“How much money do attorneys in Arizona make? What is the average billing rate? Are attorneys in Arizona satisfied with their choice of profession? How are your peers coping with the economy?” The State Bar of Arizona sent their members a blast email this past week asking for their “help to find the answers” to such questions.Why does the bar want to know? Well, it’s to update their periodic Economics of Law Practice in Arizona Report of how lawyers are doing financially in the Grand Canyon State. The Bar then turns around and sells the survey results. On its website, it advertises that, “At the $125 member rate, this report is a fraction of the cost of similar reports.” Non-members pay $250 a copy. The thing is, I’m not sure a survey is necessarily in order, even if the Bar’s last report, now dated, is from the comparative salad days of 2007.
According to a Law.com report, in 2009, “the American Bar Association surveyed state and local bar associations to find out how the recession has affected their operations and what they were doing to help members cope. Most respondents — 72 percent — reported that they now had dues waivers and payment plans for members facing financial hardship, while 34 percent offered career counseling and 21 percent offered personal counseling.”
Then last month, came the news that the ABA will cut dues for many lawyers not at big firms.
20 minutes of your time.
Notwithstanding dues waivers, payment plans, and benevolence elsewhere, the Grand Canyon Bar obviously thinks it needs a member survey to figure things out.
The Bar’s email says it takes 20 minutes to complete their survey. A New York radio station used to say,“Give us 20 minutes and we’ll give you the world.” But in the case of the Arizona Bar, give them 20 minutes and they won’t give you the world. Instead, they’ll turn around and sell the results back to you.
That and 50 cents will get you a cup of coffee.
I don’t know anyone that has a copy of the last Economics of Law Practice survey. And I don’t know anyone that’s planning on buying a forthcoming one, even if it probably tells you more than you’ll ever want to know about the economics of the Arizona legal profession. But given the state of the economy, if anyone really is interested, some members may want to pool their latte money and buy a single copy to circulate among themselves.Free beats “A fraction of the cost.”
When the Arizona State Bar characterizes its report as such a deal, it’s likely using Altman Weil’s survey at $495 as a frame of reference, e.g., Small Law Firm Economics Survey, 2008 Edition. But realistically, the solo practitioner or small firm lawyer may not care an iota about that self-serving frame of reference. More relevant is that the data is available at no cost, especially if you’re a lawyer that cares enough to be a survey-taker.
The concept of providing a benefit, especially one at no-charge, is not unheard of. Other state bars, for example, do understand the still novel concept of having a customer-focused orientation. Those state bars provide similar reports to their members and to the public gratis, gratuitement, frei, or in other words, FREE. Free always trumps “a fraction of the cost.”

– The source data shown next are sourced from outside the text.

[[  96    5   -9  -25   24   85  -47   58  -17   40]
 [ -18   -2  -34  -60  -83   78   24  -55  -36  -87]
 [ -22  -40 -104  -47  -69  100   86  -38   23   46]
 [ -73    0   70  -89  -26  -26   32   88   90  -41]
 [ -87   81  100  -84   66  -74   27   36   50  -64]
 [ -90   12   97    1  -99  -76  -90  -66  -12  102]
 [  65  -97  -57  -16  -75   45  -90   60   49   97]]
->
[[-18  -2 -34 -60 -83  78  24 -55 -36 -87]
 [-73   0  70 -89 -26 -26  32  88  90 -41]
 [-90  12  97   1 -99 -76 -90 -66 -12 102]]

[[ 40  22 -91]
 [ -6  -9  35]
 [-17 -25  55]]
->
[[-6 -9 35]]

[[-64 -11  -4   0]
 [ 99 -13  15  -4]]
->
[[ 99 -13  15  -4]]

[[ 93   1]
 [ 16  59]
 [-73  24]
 [ 20  40]
 [ 33 -18]
 [-11  55]
 [ 16 -40]
 [-29  24]
 [ 23 -16]
 [ 72  17]
 [  5  42]
 [ 20 -40]]
->
[[ 16  59]
 [ 20  40]
 [-11  55]
 [-29  24]
 [ 72  17]
 [ 20 -40]]

[[-17 -16 -25  -7  25 -59 -41]
 [-45  43  86  28  81 -15  55]
 [-62 -31  56  11  45 -52 -35]
 [ 47 -15 -33 -19 -24  62 -15]
 [ 65 -26  11 -22 -66  60   3]
 [-72  57  45 -58  54  67  50]]
->
[[-45  43  86  28  81 -15  55]
 [ 47 -15 -33 -19 -24  62 -15]
 [-72  57  45 -58  54  67  50]]

[[ -9 -65]
 [-83  -6]]
->
[[-83  -6]]

[[-83  34]
 [-56 -21]
 [-62  15]
 [-44 -16]
 [ 37   1]
 [-59  73]
 [-92  23]
 [-85  18]]
->
[[-56 -21]
 [-44 -16]
 [-59  73]
 [-85  18]]

[[  52  -43  -24   25   31   25  -26 -101   47]
 [  88  -15  -27   43   54   31  -18  -79  -10]]
->
[[ 88 -15 -27  43  54  31 -18 -79 -10]]
---
[[ 19 -16 -29 -11]
 [-11  -8  99  12]
 [ 35  43  13  23]
 [-17 -10 -23   2]
 [-32  48  22  27]]
->
[[-11  -8  99]
 [ 35  43  13]]

[[ 51  11  46  43  67]
 [ -6 -11 -25   2   7]
 [-75 -22 -51 -75 -85]
 [-13  10 -49 -26 -13]
 [  9  29 -36 -16  -7]]
->
[[ -6 -11 -25]
 [-75 -22 -51]]

[[ 10  24  39 101  11]
 [ 49 -14 -28  69  25]
 [-13  33  39 -48 -16]
 [ -1   1  20  26  12]
 [-42  35  69 -55 -34]]
->
[[ 49 -14 -28]
 [-13  33  39]]

[[  24  -23    5]
 [  26    5  -11]
 [ -36  -18  -22]
 [  54    7 -100]
 [ -21   14  -35]]
->
[[ 26   5 -11]
 [-36 -18 -22]]

[[ -3  -3   6]
 [-75  -6   9]
 [ 69 -13   7]
 [-84 -14  11]
 [  0 -13  80]]
->
[[-75  -6   9]
 [ 69 -13   7]]

[[ 98  10  14]
 [-84  33  10]
 [-63 -92 -22]]
->
[[-84  33  10]
 [-63 -92 -22]]

[[-20 -24  32]
 [ 95  23  15]
 [  3  34 -31]]
->
[[ 95  23  15]
 [  3  34 -31]]

[[-12  65  96 -44]
 [ -7  45  64 -30]
 [ -7  49  71 -31]]
->
[[-7 45 64]
 [-7 49 71]]

[[-75 -43 -17 -30  30]
 [-34 -22 -58 -34  33]
 [  8  22  -7  23 -15]
 [-45 -21 -63   1   2]
 [-31 -33  38 -39   7]]
->
[[-34 -22 -58]
 [  8  22  -7]]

The New York State Bar, for example, provides online access to The 2004 Desktop Reference on the Economics of Law Practice in New York State. And the Michigan Bar readily provides its Summary Report while just next door to Arizona, the New Mexico Bar makes freely available its State Bar of New Mexico Economic Survey.
Yet another state bar, in Wisconsin, gladly tells you what you need to know about the practice of law in the Badger State at Wisconsin Lawyer November 2008: The Economics of Practicing Law: And not to be outdone, if you want to know how lawyers fare in Ohio, let the Ohio Bar effortlessly tell you at The Economics of Law Practice in Ohio, a Desktop Reference for 2007.
Want to know about Texas? Go to Texas Lawyer – Salary and Billing Survey. And not to be outdone, the other bar I belong to willingly gives you their data at May 2009 Nevada Lawyer.
A tip of the hat.
Anytime you have excess revenues over outlays, it’s called net income or better yet the more apt word the Bar probably wants to avoid, “profits.”
So here’s a tip of the ole’ hat for obvious fiscal prudence. Like the airlines and their incremental nickel-dime fees for baggage, meals, exit seats, stand-by and seat upgrades, the bar probably subscribes to the notion that every little bit helps on the road to profitability.
But let’s also give another tip of the same hat to the Arizona bar’s members for their consenting contributions to cheeky costs’ incrementalism.